For all those big, beautiful eyes seemed to know about loss, he doubted they knew squat about betrayal. The things he’d seen, things he’d done. The things others had done that he’d never been able to reconcile. She didn’t have a clue. Romy Carvell was like a fresh set of combat camos: unsullied, crisp at the seams. The sort of thing you could slip into and feel clean, just for a moment until the sand leached in.
‘I’m asking you, Romy. If you or Leighton swim, please make it here. Okay?’
She considered him long and hard. Then she shrugged. ‘It’s your property.’
Something deep inside him staggered with relief. ‘What are you doing this evening?’
She blinked at his rapid change of direction. ‘Uh…Helping Leighton with a science project.’
‘Friday, then. There’s something I’d like to show you on the estate.’ And there was. But mostly it was an excuse to spend some more time with her, to sit close to those crisp, new khakis and think about how good it would feel to be clean again. ‘Can you meet me in the afternoon?’
‘Where?’
‘I’ll find you.’
She nodded and he turned down the hill, towards the twinkling green water he swam in daily, trying to baptise himself for a new beginning.
I’ll find you.
The words kept pinging around in Romy’s head. It was only her favourite quote in her favourite movie of all time. Except now, whenever she heard it, she’d think of a jade-eyed, square-jawed giant instead of Daniel Day-Lewis in a loincloth.
Okay, so not the worst trade-off…
She tipped her head back and let the cool water from the showerhead tumble over her.
I’ll find you.
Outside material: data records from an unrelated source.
Every row gives one point. A path goes straight from each point to the next, and from the last back to the first. The post is the endless flat space through its rows: a point in 2 columns, a line in 3, a plane in 4, and so on, so that a path can go around it. How many times does the path go around the post? Going back the other way cancels.

Post, one row:
-20 7
Path:
-55 31

-20 54

2 64

-65 34

-40 57

6 70

-77 60

-4 30

34 -11

-22 -18

18 -7

-5 51

-14 52

11 20

13 -31

-75 -22
Times around: 1

Post:
38 -44 51 -18 49 -25 7 50 -62

61 48 83 97 37 -34 -77 -99 -31

9 -22 -73 -95 -34 22 87 3 41

17 19 -68 -1 20 14 57 -21 -37

14 -5 1 7 27 48 2 21 45

24 -2 -44 -94 5 -3 -2 48 -33

24 0 -82 -11 -46 -32 -11 14 33

19 14 -65 -14 41 -47 -13 -26 1
Path:
-3 -36 10 -12 -4 31 -7 60 -58

43 -8 25 -11 -14 12 -27 -79 -38

47 -15 -19 -25 -31 6 32 -30 -21

12 6 -49 -38 -12 16 46 -62 2

-23 -16 -32 -2 -67 1 4 4 13

19 52 8 -12 -31 2 49 -43 -23

11 33 52 -37 105 -17 48 13 -76

22 54 15 6 25 20 8 -75 -56

1 -51 -66 -21 -65 -4 25 38 -43

-26 22 21 -10 26 11 -5 -64 10

15 40 -16 -70 3 10 31 -8 1

35 22 -50 21 57 -18 14 18 7

69 22 0 -23 -10 -27 -36 -12 -43

40 -43 -79 -53 -17 -5 4 -53 39

27 -107 40 1 -68 -16 0 69 32

-29 0 -11 -46 -53 -20 -82 60 47

29 -2 44 1 5 -43 -34 -4 41

27 11 -63 13 22 -32 2 12 15

88 44 44 50 104 72 -32 -31 -27

34 -39 -18 -42 38 12 4 46 -47

1 1 7 -13 46 28 5 -61 -73
Times around: 2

When a man like Clint McLeish promised that, you knew he wasn’t kidding. He would find a polar bear in a blizzard in the Arctic Circle. He was just that kind of…doer.
Nothing quite as sexy as a capable man.
She twisted the cold-water tap off hard, warning herself away from those thoughts. There was a very hazy line between capable and overbearing and she’d lived half her life with the latter.
She glanced at her watch and gasped. Leighton’s school bus would be dropping him at the gates to WildSprings in about four minutes. If his day was anything like hers, he’d be hot, bothered and ready for the air conditioning.
It took her two minutes to throw on some clothes and get to the car. As she reached for the doorhandle, a growing plume of dust through the trees caught her eye. A blue Nissan cruised into her drive and pulled up nearby. A rosy-cheeked, blonde gnome popped her head out of the driver’s side window and then pushed the door open.
‘Hi! You must be Leighton’s mum? I’m Carolyn Lawson, Cameron’s mum.’
Cameron? Romy bent to glance in the rear of the Nissan. Her son seemed absorbed in discussion with a blond boy about the same age. A ratty blue heeler with a lolling tongue was squished in there with them. Carolyn Lawson was five foot nothing and nearly as round as she was tall. But her smile was instant and her confidence infectious. Romy’s people metre blinked happily in the green. She held out her hand and accepted Carolyn’s firm shake.